Response 4: Thank you for your valuable suggestion. We have revised the figure legends to provide more detailed explanations of the experimental conditions, including descriptions of the treatments administered, the time points for measurements, and the significance of the data. These revisions aim to improve clarity and ensure that the figures are self-explanatory.

 

Comments 5: Several typographical errors (e.g., "ad-ministration") need correction for professionalism.

Response 5: Thank you for identifying these errors. We have thoroughly reviewed the manuscript and corrected all typographical errors, including 'ad-ministration,' to ensure a professional and polished presentation of the text.

 

Comments 6: While limitations are briefly mentioned, a more in-depth discussion could strengthen the paper's critical analysis.

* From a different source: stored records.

Each point is reached from the start by the listed moves, each made 0, 1 or 2 times, or once backwards (-1), plus a little noise. Say if it took an odd or an even number of moves. Then give how often each move was made.
In the rows, zero is written as 128.

Moves:
(1): [177 147 139 146]
(2): [118 177 142 123]
(3): [141 126 180 112]
Start: [117 121 128 123]
Points:
[125  69 115 130] => odd (0, -1, 0)
[ 87 105 174  89] => even (-1, 0, 1)
[111 214 211  96] => odd (0, 2, 1)
[105 173 139 116] => odd (0, 1, 0)
[109  66  65 142] => even (0, -1, -1)

Moves:
(1): [169 135 112 118 127 113 149 140 136]
(2): [126 165 117 133 116 134 132 128 115]
(3): [135 130 165 125 128 119 111 123 116]
(4): [137 122 140 180 124 128 128 134 122]
(5): [125 140 123 125 158 111 127 119 131]
(6): [151 122 124 135 142 170 122 117 133]
(7): [124 135 141 123 132 135 166 124 117]
(8): [121 135 140 129 141 136 123 167 122]
Start: [119 115 124 104 105 119 148 139 141]
Points:
[177 179 135  74  82  52 221 163 115] => even (2, 1, 1, 0, 0, -1, 1, 0)
[ 73 221 113 155 124 102 207 226  95] => odd (0, 2, -1, 1, 1, -1, 1, 2)
[211  68 100 110 135 174 114 132 180] => odd (1, -1, 0, 0, 0, 2, -1, 0)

Response 6: We appreciate your suggestion. We have expanded the limitations section to provide a more in-depth critical analysis, discussing the impact of the small sample size, dosing uncertainties, and the timing of tissue collection on the study's findings. We also outline potential future research directions to address these limitations.

Reviewer 3 Report

Comments and Suggestions for Authors

Dear author,

First of all, I would like to congratulate you for carrying out studies of this type to try to improve the appearance of POI in patients after abdominal surgery.

 

I must admit that my level of knowledge is not very high, but I have many doubts:

- You do not talk about the pathophysiology of POI, but I think you should give some minimum standards to justify the work.

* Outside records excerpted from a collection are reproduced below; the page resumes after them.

Each point is reached from the start by the listed moves, each made once or not at all, plus a little noise. Say if it took an odd or an even number of moves. Then give how often each move was made.

Moves:
(1): [ 15.6 -15.9  19.4   7.7]
(2): [24.5 18.3  8.5 -6.8]
(3): [-3.9 21.3 28.5  4.0]
Start: [  2.0   7.0 -18.0  -3.7]
Points:
[23.6 44.9 19.1 -7.2] => even (0, 1, 1)
[-1.0 30.1 10.4 -2.0] => odd (0, 0, 1)
[  2.7   5.1 -17.8  -4.0] => even (0, 0, 0)

Moves:
(1): [ 14.6  -1.3 -20.9  -4.8  -0.5   1.4  -4.7 -10.4   3.9  14.2  -8.6]
(2): [ -2.1  19.9   3.4 -18.5   0.9  -7.6   2.5  11.8  21.0   8.8  -0.3]
(3): [ 24.6 -19.1  13.5  -4.7   4.1   6.8  -9.3   2.1   6.2   6.4  -0.1]
(4): [  2.9   7.8   5.1  19.9  -3.3  -8.0   7.7   5.1 -11.3  12.2 -11.5]
(5): [ -0.6   1.1   1.5  12.7  13.6 -11.3  -1.0  -0.3   7.3   5.0   8.2]
(6): [ 17.1  12.1  -5.4  18.3  -0.3   4.5  -0.9   4.4   4.8 -21.7  -4.5]
(7): [ -6.9  -3.9  -6.0  -1.4  14.6   1.5  22.2  -2.4  -6.3   3.0 -15.0]
(8): [  2.4   0.5   0.5  -9.3   9.3  -7.8 -20.0  28.1 -13.0  -4.0 -10.5]
(9): [-10.4  -0.8  -1.1   6.7  -8.6  -1.4  -6.3  -2.7  13.8  -5.1 -12.6]
(10): [-5.7  4.6 -1.8  1.7  7.0 17.0 -4.5  6.1 -0.4  9.6 -3.5]
(11): [ -1.3 -10.3  -2.5   0.6  -6.9  -0.2   6.3  12.2   0.1  -2.0  10.2]
Start: [ 1.6  1.9 -8.8  1.4 12.0 -3.4  0.3 -8.7 10.1 -6.6  1.8]
Points:
[-17.0   8.9 -12.9  27.9  20.7   5.1  18.4  -3.2   3.0  12.5 -39.8] => even (0, 0, 0, 1, 0, 0, 1, 0, 1, 1, 0)
[ 23.9   7.5 -15.6 -16.7  37.4  -5.7 -43.0  27.8  50.2  27.1 -25.6] => odd (1, 1, 1, 0, 1, 0, 0, 1, 1, 1, 0)
[ 27.4   1.1 -41.5  27.0  32.3  -6.7  20.4  -5.4  20.2 -10.1  -7.9] => odd (1, 0, 0, 0, 1, 1, 1, 0, 0, 0, 1)
[ -7.0   7.4 -13.2 -28.7  31.4 -19.1  11.2  40.6  11.9   0.8 -13.8] => even (0, 1, 0, 0, 0, 0, 1, 1, 0, 0, 1)
[ 40.1   7.1   3.2   0.8  32.4 -17.4 -22.7  49.4  36.3 -12.7   3.9] => even (0, 1, 1, 0, 1, 1, 0, 1, 0, 0, 1)
[  0.6  40.2 -10.4  39.2  27.2 -25.0  24.4   8.0  40.4  -5.7 -33.7] => even (0, 1, 0, 1, 1, 1, 1, 0, 1, 0, 0)
[ 46.6   7.4 -16.5  42.3  33.9  -5.3 -38.9  24.0  20.5  10.4 -40.2] => even (1, 0, 1, 1, 1, 1, 0, 1, 1, 1, 0)

Moves:
(1): [  7.3  -2.5  13.5   7.3  -3.5  -5.5  -0.7   5.1 -18.9  -0.4  -8.6  -1.4
  19.0  -6.2   4.9  14.0   5.9   3.1  -4.4  10.5  -3.3  -1.3   6.3 -10.3]
(2): [  2.0  16.2  13.6   2.2   5.3  -5.1   0.9  -3.2 -13.6   2.6  14.1   6.7
   8.4   0.4  24.9  -9.3  -3.0 -12.8  -0.9  -8.1 -12.8  -1.2  -9.9   4.9]
(3): [ 16.2  -3.2  -3.7  -0.1   5.8  -7.3   1.9   2.1   3.5 -10.2  -1.6   5.1
   0.5   1.2  14.6   3.6   2.6  -9.3  -6.0 -10.4   1.6   8.4  11.2  -1.4]
(4): [ -0.7   5.3  -5.6  10.3  12.1  -6.2  -2.1  -3.0   2.1  -5.3  -6.9  -0.6
  -3.1  -2.7   3.7  14.2  -9.5  -5.9  -7.4 -10.7  -3.6  -4.3 -14.2  10.9]
(5): [  2.9  -4.7   0.8  15.9   2.7  -2.4   2.0 -14.0   4.8   0.7   4.7   7.7
  -4.9  10.2   7.1 -12.1   5.7  -4.1   0.7  25.3  13.1   6.4  -9.9   9.5]
(6): [-12.5  10.7   8.2  23.4 -19.2   3.4   5.2  -8.4  -7.1   1.2   6.6  -3.6
 -18.3 -15.0  23.2  -4.0 -15.4  -5.8  -3.7  -2.1  -3.1 -12.4  19.5   4.1]
(7): [ -1.6 -17.0  -6.7   4.9  22.2   8.6 -12.1  -9.6 -10.1  16.7   8.2   5.0
  -3.2  -0.2  -6.6  -5.9  11.5  -0.3  11.8   2.2   6.3   5.8  -3.5  -7.7]
(8): [  5.2 -11.9   7.5   9.0   5.1  -2.7  -4.2   1.8  -6.6  14.8   2.3  -6.6
 -15.3   2.3 -15.5 -11.0 -11.1 -12.2  20.8   6.9 -15.1  -3.0   1.4  -4.8]
(9): [-27.1 -23.7  16.3  -2.1  -8.8  -4.9  16.9 -17.9   7.0  -5.1   5.8   2.8
  22.3 -18.7 -16.5   3.5  -4.1 -15.2 -10.9 -14.7 -14.8  -4.8  24.9  15.8]
(10): [  3.0  -3.1   4.9  -4.9  -0.5 -12.2  -9.7  -0.9  -5.3 -13.8  17.9   5.5
  15.2   3.3   0.7   0.5   8.8 -11.9  -3.5  -4.1   8.9  -4.6 -19.0   1.4]
(11): [ 3.2  5.4  8.9 -5.7  8.5 12.4 -8.4  1.5 -1.2 -6.3  3.0 -3.8  4.7  2.7
  0.9  0.9  3.3  8.4 10.5 -4.0  6.5  1.5  4.1  1.2]
(12): [  0.2   1.6  14.1  -4.8  10.5 -19.1   1.6   4.8   0.9   1.3   3.5  -1.5
  -9.7  13.0   2.4   1.1 -16.2  -4.8 -14.1  -7.2   8.5  14.8  -7.7  -0.9]
(13): [ -0.3 -10.5  -0.4  -7.6  -7.0  -3.7 -20.2  11.8  16.0   5.6 -26.2 -15.4
  -9.0   3.7  -4.9 -20.7   3.1  -9.0   0.8 -14.2  -1.3  -6.4   4.9   6.5]
(14): [  1.7   4.9 -16.7   7.4   1.6  18.2 -21.7   2.8  -9.9   4.4  14.3   1.4
  -1.7   8.0   0.1  10.1  -3.4   0.3   5.4  -4.4 -24.8  10.2   4.2  -5.1]
(15): [ -2.9  -6.8   4.2  -6.2 -16.4   0.2  10.9  11.5   3.1   2.7  -9.1  14.3
   2.8  -3.5  -6.3  -4.3   3.5   8.2  -1.4  -3.4  -2.7   1.8   3.9   5.3]
(16): [-10.6   5.5  -0.2  -4.8  -3.7  -9.0 -12.7  -3.2   0.0  -2.6  -0.6  10.2
   0.2  -5.4   2.8   2.7  -1.8  -6.5  10.5  13.0   5.7  -9.4   2.5  -2.5]
(17): [ -8.4  20.1   8.3 -12.0   2.4   1.4 -12.3   2.6  11.4  -8.6   5.0  -0.8
  -8.1 -11.4  14.7   7.3  22.0  21.4   5.8  -8.0 -12.5 -12.1   8.9 -26.8]
(18): [  5.2   1.4   0.6 -13.1  -4.0  -8.9   0.1   1.0   4.1   4.6   3.5 -10.1
   0.7   0.3  -1.8   7.0   3.2  13.0   8.3  -7.7  -2.6  -3.0   4.4  -7.3]
(19): [  0.9 -13.7  -5.9  -6.6   7.0   7.5   3.8  -5.0   6.9  -3.5  13.0  -3.8
   6.7 -13.3  -3.4 -11.5  -8.0   4.9  -0.4 -10.2  -8.2  -1.6   7.5  16.7]
(20): [ 3.6  8.8  4.1 -0.7 -2.5 -8.5  3.5  2.8 -6.8  4.2  7.7 -0.1 -5.0 -5.1
 -3.8 -1.6  4.9 -2.7  0.4  5.4  5.4  4.4  3.1  3.5]
(21): [ 14.3  10.7 -23.1  11.7 -26.2   1.1  -1.7 -17.1  24.8 -28.8  11.7  21.5
  17.4 -10.4 -12.2   6.9  -3.5  -0.5  -5.6  -2.9  -3.9   2.8  -6.5 -13.8]
(22): [ 14.5 -12.5  18.1  -8.9   1.1   6.4   5.5 -14.4  -7.2 -16.2 -12.2  -1.7
  10.0   1.3  -0.5  -2.2   5.0  -2.2  -3.1  -0.8  -5.6   3.0  -8.1  15.7]
(23): [ -0.6  -8.2   1.5   2.8 -16.4   7.1  18.5   7.2   2.3  11.1  -8.8 -10.9
   5.4 -23.1   7.6  14.3  10.2   5.4  -1.9  -1.0  16.3  15.3   4.0 -18.1]
(24): [11.4  7.6 17.1 -3.1 10.9 13.1  4.3 -2.2 -3.8  7.0 11.6  1.8 -6.6  4.5
  5.4  7.1  7.7  4.9 -8.5  2.7 -0.7 -1.9  0.6 -1.2]
Start: [ -7.1 -12.8  12.4 -18.6   6.7  -6.6  14.2  10.8  -4.2  18.2  11.2   3.3
  -0.8  -0.5   4.1   3.1 -10.9  18.3  14.8   6.3 -18.5   1.7   3.5  11.6]
Points:
[ 11.7 -38.7  36.0 -31.9  -7.3 -57.5  17.0 -10.2  33.9   3.8  44.2   2.4
  16.6 -27.8 -11.7 -27.5 -41.0 -30.8   7.8 -56.1 -60.1  12.3  35.0  30.1] => even (0, 1, 1, 0, 0, 0, 0, 1, 1, 0, 0, 1, 1, 0, 0, 0, 0, 1, 1, 1, 1, 0, 0, 0)
[ 48.5  15.0  55.9   8.9  13.1  23.0 -18.5 -17.8 -31.8  -4.5  52.9  31.4
   7.0 -30.7  54.3  36.8   8.0  28.4  37.1 -35.8 -94.9  -3.6  24.7 -24.2] => odd (1, 1, 1, 1, 0, 1, 1, 1, 0, 0, 1, 0, 0, 1, 1, 0, 1, 1, 0, 0, 1, 1, 0, 1)
[ 11.7  21.9  42.4  -7.6  24.1 -40.8 -23.2 -11.9  32.8   5.1  48.5  23.0
 -30.9 -13.2  25.7 -24.0 -20.2  -9.9  17.7  -0.5 -43.9 -10.2 -16.6  16.2] => even (0, 1, 0, 1, 1, 0, 0, 1, 0, 0, 0, 1, 1, 0, 0, 1, 1, 0, 1, 1, 1, 0, 0, 1)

- The justification of the working hypothesis is missing, as are the main and secondary objectives.

- You do not talk about the statistical methods used and what you consider statistically significant. What type of study do you use?

- The results could perhaps be explained in tables to help improve understanding.

- I congratulate you for the limitations you recognize.

Thank you for your work.

Sincerely

Author Response

Comments 1: You do not talk about the pathophysiology of POI, but I think you should give some minimum standards to justify the work.

Response 1: Thank you for your valuable suggestion. We have expanded the introduction to provide a more detailed explanation of the pathophysiology of POI to better justify the rationale for the study. 

 

Comments 2: The justification of the working hypothesis is missing, as are the main and secondary objectives.

Response 2: We have clarified the working hypothesis and explicitly stated the objectives of the study. 

 

Comments 3: You do not talk about the statistical methods used and what you consider statistically significant. What type of study do you use?

Response 3: We have added a section detailing the statistical methods used and defined the thresholds for statistical significance. 

 

Comments 4: The results could perhaps be explained in tables to help improve understanding.

Response 4: Thank you for your thoughtful suggestion. However, we have already presented all of the results in the form of figures in the Results section. Reformatting these data into tables could lead to redundancy. We hope you understand our decision not to include additional tables to avoid duplication and maintain the clarity of the presentation.